Papal Emissary and Inquisitor
Eck was far more highly esteemed as "the dauntless champion of the true faith" at Rome than in Germany, where he induced the universities of Cologne and Louvain to condemn the reformer's writings, but failed to enlist the German princes. In January 1520, he visited Italy at the invitation of Pope Leo X, to whom he presented his latest work De primate Petri adversus Ludderum (Ingolstadt, 1520) for which he was rewarded with the nomination to the office of papal protonotary, although his efforts to urge the Curia to decisive action against Luther were unsuccessful for some time.
In July he returned to Germany with the bull Exsurge Domine directed against Luther's writings, in which forty-one propositions of Luther were condemned as heretical or erroneous. He now believed himself in a position to crush not only the "Lutheran heretics," but also his humanist critics. The effect of the publication of the bull, however, soon undeceived him. Bishops, universities and humanists were at one in denunciation of the outrage; and, as for the attitude of the people, Eck was glad to have escaped from Saxony alive. At Meissen, Brandenburg, and Merseburg he succeeded in giving the papal measure due official publicity, but at Leipzig he was the object of the ridicule of the student body and was compelled to flee by night to Freiberg, where he was again prevented from proclaiming the bull. At Erfurt the students tore the instrument down and threw it into the water, while in other places the papal decree was subjected to still greater insults.
At Vienna its publication encountered grave difficulties, and Eck had good cause to set up a votive tablet to his patron saint upon his safe return to Ingolstadt, although even there only the authority of the papal mandate made the publication of the bull possible. This last humiliation was due, in great measure, to the fact that he had availed himself of the permission to pronounce the papal censure on prominent followers of the new movement besides Luther, and had thus made his office a means of personal revenge.
In his anger he appealed to force, and his Epistola ad Carolum V (18 February 1521) called on the emperor to take measures against Luther, an appeal soon answered by the Edict of Worms (May 1521). In 1521 and 1522 Eck was again in Rome, reporting on the results of his nunciature. On his return from his second visit he was the prime mover in the promulgation of the Bavarian religious edict of 1522, which practically established the senate of the University of Ingolstadt as a tribunal of the Inquisition, and led to years of persecution. In return for this action of the duke, who had at first been opposed to the policy of repression, Eck obtained for him, during a third visit to Rome in 1523, valuable ecclesiastical concessions. He continued unabated in his zeal against the reformers, publishing eight major works between 1522 and 1526.

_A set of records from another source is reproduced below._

Below is a small trained network, with its code and all its weights. Each question gives an input and a class and asks what happens when units are switched off, that is, made to give their printed mean instead of their output.

import numpy as np


def w(rows, s, z=0):
    codes = np.array(rows[::2]) - 128.0
    scale = np.full(codes.shape[1], s)
    scale[-1] = z or s
    return codes * scale


def f(y):
    return y / 2 * (1 + np.tanh(0.7978845608 * (y + 0.044715 * y**3)))


def log_softmax(a):
    a = a - a.max(-1, keepdims=True)
    return a - np.log(np.exp(a).sum(-1, keepdims=True))


def net(x, mask):
    res = np.array(x, float).reshape(1, 7) / 4 @ E
    y = f(res @ A[0][:, :-1].T + A[0][:, -1])
    res = res + np.where(mask, y, B[0][:, -1]) @ B[0][:, :-1]
    return log_softmax(res[-1] @ U[:, :-1].T + U[:, -1])


A, B = {}, {}
E = w([
[166,52,76,62,207,141],'x0',
[61,151,66,73,115,50],'x1',
[122,121,188,151,253,1],'x2',
[20,93,196,141,153,73],'x3',
[136,136,100,44,37,58],'x4',
[201,27,63,185,121,85],'x5',
[76,60,63,182,163,158],'x6',
],0.0096)
A[0] = w([
[75,107,65,141,195,136,197],'N1',
[72,109,165,99,144,109,179],'N2',
[55,203,171,218,99,121,238],'N3',
[106,166,235,95,169,103,195],'N4',
[155,164,117,44,195,133,87],'N5',
[121,153,148,115,80,242,146],'N6',
[184,128,68,109,162,106,137],'N7',
[167,105,97,104,84,68,86],'N8',
[135,92,112,35,93,158,107],'N9',
[225,75,143,168,104,141,163],'N10',
[190,43,148,182,127,111,83],'N11',
[154,101,249,115,178,148,193],'N12',
[127,97,180,112,225,141,214],'N13',
[53,126,124,122,188,188,232],'N14',
[148,86,87,200,106,149,237],'N15',
[102,165,25,83,53,131,252],'N16',
[188,161,239,41,124,162,183],'N17',
[200,100,122,244,197,95,225],'N18',
[81,117,158,140,127,72,20],'N19',
],0.011,0.0041)
B[0] = w([
[135,27,209,35,153,148,189],'N1',
[85,134,193,101,102,125,169],'N2',
[114,105,128,197,82,74,230],'N3',
[93,203,180,163,176,63,209],'N4',
[147,122,164,85,142,113,162],'N5',
[222,152,161,215,70,203,235],'N6',
[195,77,134,36,177,99,181],'N7',
[137,149,59,34,101,88,179],'N8',
[125,150,94,59,116,147,182],'N9',
[141,171,21,133,150,165,206],'N10',
[117,95,56,167,161,130,193],'N11',
[72,215,120,161,208,174,203],'N12',
[92,112,169,150,203,136,206],'N13',
[101,57,247,149,96,150,188],'N14',
[188,49,85,139,142,170,205],'N15',
[184,141,115,61,15,88,255],'N16',
[197,255,138,142,195,116,217],'N17',
[113,44,63,138,243,118,243],'N18',
[98,91,94,161,95,93,160],'N19',
],0.0086,0.014)
U = w([
[160,47,37,186,194,176,138],'0',
[142,229,201,147,198,103,114],'1',
[35,40,227,143,155,210,3],'2',
[40,126,182,198,107,6,103],'3',
[210,148,136,213,11,213,190],'4',
[188,155,59,2,30,62,140],'5',
[144,51,176,91,203,104,137],'6',
],0.0095,0.0048)

Each question gives the input, the list of numbers given to net, and the class t.
The units are the neurons (one row each of A and B). Each row of codes is followed by its name. A weight is (code - 128) times the scale printed after its matrix; where a second scale follows, it is the last column's (A, B and U).
mask holds one flag per neuron, in row order. A switched-off neuron (its flag False) gives its mean, the last column of its row in B, instead of its output. The means were averaged over made-up inputs and are rounded, as every weight is.
A unit's drop is (log p(t) with every unit on - log p(t) with that unit switched off) / (log p(t) with every unit on - log p(t) with every unit switched off).
The circuit of an input: a set's keep is (log p(t) with only the set's units on - log p(t) with every unit switched off) / (log p(t) with every unit on - log p(t) with every unit switched off). Starting from the 12 units with the biggest drops (on a tie, the unit counted first), units are removed one at a time, each time the one whose removal leaves the highest keep (on an exact tie, the one counted first), for as long as the keep stays at least 0.8.
units of the circuit, in order: the units of the circuit, biggest drop first
most important unit: the unit with the biggest drop
top k neurons: the k neurons with the biggest drops, biggest first
drop when u is switched off: that unit's drop, to one decimal
input [7,-6,2,-2,7,8,-7], class 0: top 4 neurons	(N16 N11 N18 N10)
input [-3,-2,5,4,1,-2,5], class 3: units of the circuit, in order	(N3)
input [8,-6,7,-6,0,-8,4], class 1: top 2 neurons	(N12 N17)
input [7,7,2,4,2,-4,6], class 2: units of the circuit, in order	(N14 N2)
input [-7,0,0,-2,0,8,-8], class 0: units of the circuit, in order	(N16 N10)
input [3,7,-5,-8,-5,-7,3], class 4: top 3 neurons	(N6 N14 N8)
input [7,3,6,8,-1,-8,-1], class 3: top 4 neurons	(N4 N19 N14 N6)
input [2,-6,-2,-2,7,-2,4], class 5: top 2 neurons	(N9 N14)
input [8,-8,6,3,-6,-8,1], class 2: top 4 neurons	(N14 N1 N13 N18)
input [2,2,8,-6,-7,-3,6], class 6: top 2 neurons	(N18 N7)
input [8,-3,-2,7,3,7,-6], class 0: top 2 neurons	(N16 N11)
input [7,8,-2,4,0,-7,-6], class 1: top 2 neurons	(N4 N17)
input [-1,8,7,-1,-3,-6,6], class 2: top 3 neurons	(N1 N14 N16)
input [4,-5,-1,-1,4,-3,3], class 4: top neuron	(N18)
input [1,3,-7,7,-6,-6,-3], class 4: top 3 neurons	(N6 N18 N3)
input [1,6,-3,6,3,-8,-4], class 3: top 2 neurons	(N4 N3)
input [-7,-7,-2,4,-7,2,0], class 0: drop when N18 is switched off	0.3
input [3,5,5,-7,5,8,4], class 5: drop when N8 is switched off	1.2
input [4,7,-2,-1,-6,4,4], class 6: drop when N5 is switched off	0.0
input [5,2,-6,-2,-2,2,3], class 5: most important unit	N16
input [-7,6,2,-3,-8,-8,2], class 3: drop when N3 is switched off	0.1
input [-8,-1,3,-3,-5,-7,7], class 3: top 2 neurons	(N3 N4)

Wealth and power were included in the aspirations of Eck. He appropriated the revenues of his parish of Günzburg, while he relegated its duties to a vicar. Twice he visited Rome as a diplomatic representative of the Bavarian court to obtain sanction for the establishment of a court of inquisition against the Lutheran teachings at Ingolstadt. The first of these journeys, late in the autumn of 1521, was fruitless on account of the death of Leo X, but his second journey in 1523 was successful. With great insight and courage he showed the Curia the true condition of affairs in Germany and pictured the general incapacity of the representatives of the Church in that country.
Of the many heresy trials in which Eck was the prime mover during this period it is sufficient to mention here that of Leonhard Kaser, whose history was published by Luther.